本研究主要分成兩個部分，一部分是氧化鐵結晶相的效應，另外一部分是氧化鐵奈米結構的效應。在第一部分研究中，我們製備奈米柱狀的四方纖鐵礦(Akaganeite, β-FeOOH)、磁赤鐵礦(Maghemite, γ-Fe2O3) 和赤鐵礦(Hematite, α-Fe2O3)修飾電極，並對這三種氧化鐵修飾電極進行研究，其結果顯示：氧化鐵會因為結晶相的不同而導致其在電催化過氧化氫的不同表現。第二部分，我們合成出奈米柱狀、奈米片狀和奈米顆粒狀等三種不同奈米結構的赤鐵礦修飾電極，並探討奈米結構對於電催化過氧化氫還原活性的影響。除了上述兩個因素會影響過氧化氫的電催化活性之外，在磷酸鹽電解質的電化學前處理過程中，我們觀察到磷酸鐵電化學物質會同時沉積在電極表面，而沉積的磷酸鐵物質與製備的氧化鐵電極之間，無論是相互作用，或是相容性上都扮演相當重要的角色，其決定了整體電極的電催化活性。
根據第三章的結果指出，比起另兩種結晶相的氧化鐵，磷酸鐵物質較容易在赤鐵礦修飾電極上進行氧化還原，並且，相較於未修飾的赤鐵礦電極，經由磷酸鐵修飾的赤鐵礦對過氧化氫還原具有較高的電催化活性。此外，對於具有磷酸鐵修飾的柱狀赤鐵礦電極，我們發現：若是在含有低濃度過氧化氫(1.66 mM)的磷酸鐵電解質中觀察其催化過氧化氫的電化學行為，會發現有兩個還原鋒存在，其中一個來自於磷酸鐵的電催化性質，其溶液中的酸鹼值影響；另外一個則是氧化鐵本質的電催化活性，不受環境的酸鹼值影響。另外我們亦發現：當在不含磷酸成分的電解質中添加過氧化氫時，所有的氧化鐵電極只會出現一個與酸鹼值無關的還原鋒。因此，針對兩種電解質環境下的電化學行為，我們推導出不同的過氧化氫感測機制。

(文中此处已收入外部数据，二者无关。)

The rows of a group lie close to one hidden flat surface of 9 dimensions, which passes through zero. Surfaces can cross.
(in the rows, 128 means zero)
Known rows, each followed by its group:
[112 120 153  94 147 142  74 113 129 126 118 117 130 161  78  64 103 119
 133]
F
[100 117 125 152 131 148 122  69 113 153 107 133 124 118 123 127  38 168
 135]
Z
[176 115 121 110 144 176 191 181 126 132 188 117  99 150  71 137 145 151
 111]
Z
[104 155 142 204 121 156 138 131 146 124 124 120 103 142  95 103 152 180
 136]
Z
[ 92 128 156 191 118 111 138 104 145 116 109 123 156 155 125 141 106 134
 137]
J
[142 101 143 208 126 112 133 110 165 113  93 126  84  91  98 107 126 123
 130]
Z
[162 135 133 101 141 158 158 206 128 130 203 124 117 162  95 120 131 155
  95]
Z
[104  90 167 133 111  93 150 118 115 104 117 147 184  97 180 183 145  86
 155]
Z
[111 134 110 162 148 132 159 151 139 124 166 152 141 168 171 149  88 196
 135]
H
[174 110  70 172 141 141 133 139 179 113 108 132  61 102 171 133 112 130
 127]
H
[ 88 138 136 144 115 133 171  87 141 130  69 116 137  93 140 165 125  77
 123]
F
[145  62  80 134 153 132 191  66 152 158 120 109 103 138 127 173  97 106
 115]
H
[143 183 124 166 136 136  92 110 128 163 121 121 150 146 117  96 100 199
 117]
H
[140  94 107 104 142 164 149 105 114 155 116 138 150  74 198 163 185 137
 154]
J
[162 119 117  78  97 120 115 124  84 124 138 128 162 137 157 173 128  88
 143]
Z
[146 115 108  90 173 125 171 117 147 156 130 114 128 130 100 127 186 116
 110]
J
[ 72 189 166 172  91 135 166 137 130 113 111 121 147 133 111 152 110 121
 114]
J
[164 157 108 136 152  70 133 138 180 151 139 103 152 182 125 130 101 107
  61]
J
[159 134  67 160 159 137 136 126 166 153 152 123 111 174 161 135  78 182
 105]
H
[111  95 155 124 123 201 161 169 142 112 146 103  85 125  93 114 175  93
 122]
F
[107 174 142 110 114 208 132 162  84 145 155 136 130 107 130 117 133 190
 131]
F
[ 96 176 126 107 117 174 121 162  98 117 150 147 124 145 135 120  81 173
 141]
J
[103  69 136 115 107 137 162 135  91 104 188 132 132 186 115 161 177 132
 167]
Z
[ 73 106 197 166 144 133 105  96 149 125  85 134 153 101 118  87 100 129
 141]
F
[140 123 141 117 115 161 161 122  91 137 137 136 146 111 115 165  70 143
 133]
Z
[109 103 103  94 119 137 161 145  94  98 162 161 154 155 191 191 143 138
 176]
H
[136  93 144 125 142  66  72 115 116 100 137 153 118 154  76  81  80 143
 159]
F
[112 123 146 172 146 109 178 117 174 133  98 124 153 105 156 159 123 104
 106]
F
[124 144 157 150 117 153 105 144 118 139 121 135 135  72 143 106 139 154
 124]
J
[111 169 114 128 157  78 108 110 181 151  93 115 165 145 168 113 153 107
  98]
F
[109 171 142 173  80 125  58 130 127 119 120 102 137 170 134  98 173 123
 131]
J
[140 141 123 124 156  87 169 128 181 151 123  87 135 157  84 119 211  86
  80]
J
[155 202  97  77  65 128  82 116  81 139 121  87 108 164  73 126 131  82
 104]
J
[149 132 155 151  92  94  54 155 125 108 130 129 132 116 156 108  79 103
 114]
H
[134  66 140 129 153 158 121 100 146 145 123 110 144 136 144 116 180 115
 143]
F
[ 85 205 121 120 145 116 158 170 158 131 125 130 129 120 144 120 176 134
  95]
F
[126 182 150 139  68 156 120 175  79 103 159 129 158 165 129 150 159 149
 152]
Z
[111 103 162 146 135 102 137 115 131 141 136 135 200 128 184 161 125 129
 126]
H
[143 127  91 118 169 138 161 115 163 167 139 111 136 153 141 137 140 141
  98]
H
[103 183 137 117 158 149 148 106 119 175 135 117 168 167  80 101 159 199
 120]
H

New rows. What belongs after each?
[127 179 134 100 103 128 131 158 109 113 122 128 166 130 151 151 204 106
 140]
Z
[118 135 135 122 169 144 210 173 155 127 158 138 127 131 106 138 145 152
 108]
F
[161 121 126 156 156 111  95 127 156 152 139 131 159 134 172 114  78 162
 104]
J
[146  83 144 187 126  69 182 166 132  82 160 162  99 102 110 158 100 145
 137]
F
[109 110 139 186 133  79  92 121 177 105  93 128  98 109 134  88 146 109
 128]
Z
[152 177 102 146 107 132  67 136 105 116 134 138 105 158 117  95 103 185
 147]
H
[109 128 149 168 102 157 167 128 109 111 136 124 122 139  97 146 162 151
 157]
Z
[111 150 140 134 153 117 136 132 136 154 159 128 183 169 142 123 146 174
 118]
H
[110 153 135  96 128 142 136  76  86 169 131 108 150 164  53 119 117 156
 125]
H
[123 131 129 163 103 112 100 152 102 121 149 151 120  87 176 123 206 172
 154]
F
[100 174 123 118  57 152 103 162  82  88 132 137 100 121 145 145 118 111
 148]
J
[152  72 124 118 149  93  85 137 139 104 149 131  78 156  69  73 128 117
 138]
J
[148 116 118 111 140 113 145  90 115 137 126 128 131 154  77 139  27 133
 123]
J
[ 66 103 158 144 134 119 172 138 136  95 128 143 108 119 102 122 182 119
 153]
Z
[126 163 100 122 127 139 154 133 133 144 131 127 169 142 203 183 109 131
 117]
J
[104 154 131 130  76 114 105 160 118  84 122 124  68 112 103 115 141  82
 125]
F
[139 121 135 139 135 105 166 128 135 129 123 136 135 102 133 162  52 120
 103]
J
[110 126 134 113 151 115 164 125 154 113  89 133 106  83 106 123 179  89
 130]
Z
[157  98 149 198  77 140  57 153 130 123 142 113 120 104 194 120 136 122
 124]
F
[163 102  98 113  99 109  75 131 125 122 126 112 105 117 166 124 226  75
 138]
J
[163 206 163 148  95 153 117 202 111 120 148 132 152 115 125 131  77 157
  96]
Z
[135 137 154 112  93 163 157 149  68 126 159 139 172 131 135 181  81 145
 139]
Z
[155 127  62  67 159 169 108 104 121 171 152 107  67 167  76  86  75 161
 104]
Z
[118 161 148 140 101 137 111 179 104 119 183 130 169 179 157 137 131 163
 127]
Z
[177  79 142 150 113 106 162 130 136  97 110 127 104  86  99 158 163  69
 144]
Z
[112 133 158 153 129 122  57 117 135 134 112 125 148 124 147  80 108 144
 127]
F
[146 186  98 149 129 174 116  76 103 148  78 129 112 114  82 102 151 200
 173]
H
[134 131  90 120 133 159  87  89 103 180 157 121 152 186 157 126  47 193
 121]
Z
[145 153  92 132 130 180 133  96 118 162 123 111 106 149  93 120 124 171
 132]
Z
[ 86 188 148 177  95 129 106 117 137 128 114  98 159 189 121 119 166 131
 128]
J
[178 106 117 121 135 112 159 122 151 119  87 120 104  79 106 141 190  65
 129]
Z
[136 153  92  82 146 167 150 133 117 148 134 135 158 138 177 159 155 151
 136]
H
[105 117  93 111 134 109  80 103 140 122 122 121  78 159 111  82 152 117
 138]
Z
[147  98  90 137 145 104 126 140 155 115 153 130 125 163 171 139 162 130
 137]
H
[179 150 122  84 189 115 146 209 186 141 162 123 123 118 130  99 149 116
  59]
Z
[152 146 100  83 137 155  96 155 123 150 161 112 124 163 136 102 177 142
 120]
F
[158 171 123 151 110 140 134 203 113 125 180 143 115 118 149 142  94 180
 101]
F
[ 83 181 134 154  84 129 147 139 125 110 116 119 146 160 144 164 125 109
 126]
J
[122 122 160 136 153 121 136 146 171 111 127 120 121 155  83 101  60 105
  97]
F
[120 115 172 169 102  67  68 154 139  91 123 146 128 102 155 109  56 100
 117]
Z
[108 132 148  69 103 146 136 164  96 107 138 137 127 103 132 142 124  83
 129]
H
[ 96 132 156 105 165 164 181 127 128 132 130 138 138 131  77 118 102 154
 131]
F
[162 140 124  94 123 209 135 156 105 147 167 111 125 159 106 131  73 147
 107]
F
[ 87 103 166 170 126 142 100 113 166 132  93 110 140  99 165  98 188  94
 127]
F
[134 171 141 140  94 169 122 156 126 128 127 111 118 129 127 139  45 114
  89]
F
[122 176 114 126 136  63 144 188 146  98 152 147 101 139 106 118 134 140
 107]
F
[191 100 108 107 103  87  71 143 121 119 149 117 134 153 156 137 134  80
 123]
Z
[138 147 108 111 123 114 164 161  88 112 164 160 107 122 101 147 121 178
 144]
F
[136 182  73 105 145 193 161 131 119 151 138 128  93 150 107 128  92 192
 121]
H
[184 123 152 121 157 134  99  98 122 191 112 110 133  72  66  73 129 151
  93]
J
[161 138 130 210 101 102  50 119 136  96  92 138  88 105 118  83 130 153
 162]
H
[148 147 137 129 101 161  71  61  76 169 101 114 153 131  93 109  75 163
 142]
J
[148 127 102 110 136 149 138 132 150 136 117 105  63 119  82 107 108  97
  92]
H
[125 102 131 132 187  76 187 115 137 127 141 169 155 125 112 138 136 183
 150]
F
[ 98 134 171 142 161 145 197 174 156 115 134 146 110  84  88 117 119 144
 107]
Z
[179  23 135 150 168 100 149 133 142 111 174 146 126 146 109 126 146 149
 156]
F
[146  87 151 157  84 162 136 138 101 100 137 125  90 109 101 150  74 104
 138]
F
[164 170 137 133 112 126  52 136 124 136  98 128 159 100 166 102 159 130
 135]
H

由第四章的結果顯示，影響整體電極之電催化活性的主要因素，來自於不同奈米結構的赤鐵礦和前處理過程中沉積的磷酸鐵之間的相容性。然而，我們也發現磷酸鐵對電催化活性的協同作用僅存在於奈米柱狀和片狀的赤鐵礦。最後，經由一系列電化學分析和最佳化過程後，得知經由磷酸鐵修飾的奈米片狀赤鐵礦電極，因為具有較高表面積以及較大的電催化過氧化氫還原速率常數，造成整體電催化還原活性最高;另一方面，經由磷酸鐵修飾的片狀氧化鐵修飾電極對過氧化氫同時也具有優異的感測性能，包括快速響應時間(~10 秒)、靈敏度高(225.0 ± 19.9 μA mM-1 cm-2)、線性範圍寬(0.66 μM~2.5 mM)、偵測極限低(3.4 ± 0.5 μM) 、甚至不受其他常見的生物分子干擾，具有高度選擇性。整體而，磷酸鐵修飾的奈米片狀赤鐵礦相當適合作為可靠的電化學過氧化氫感測器。
除此之外，在以往的研究中，氧氣為還原式感測過氧化氫的潛在干擾，然而在本研究發現：磷酸鐵修飾的柱狀和片狀兩種結構的氧化鐵，在含有氧氣的溶液中對過氧化氫催化的活性不受影響。因此，不受氧氣干擾物影響的磷酸鐵修飾之氧化鐵電極，將使得它們有望應用在以氧化酶基底的電化學感測器中。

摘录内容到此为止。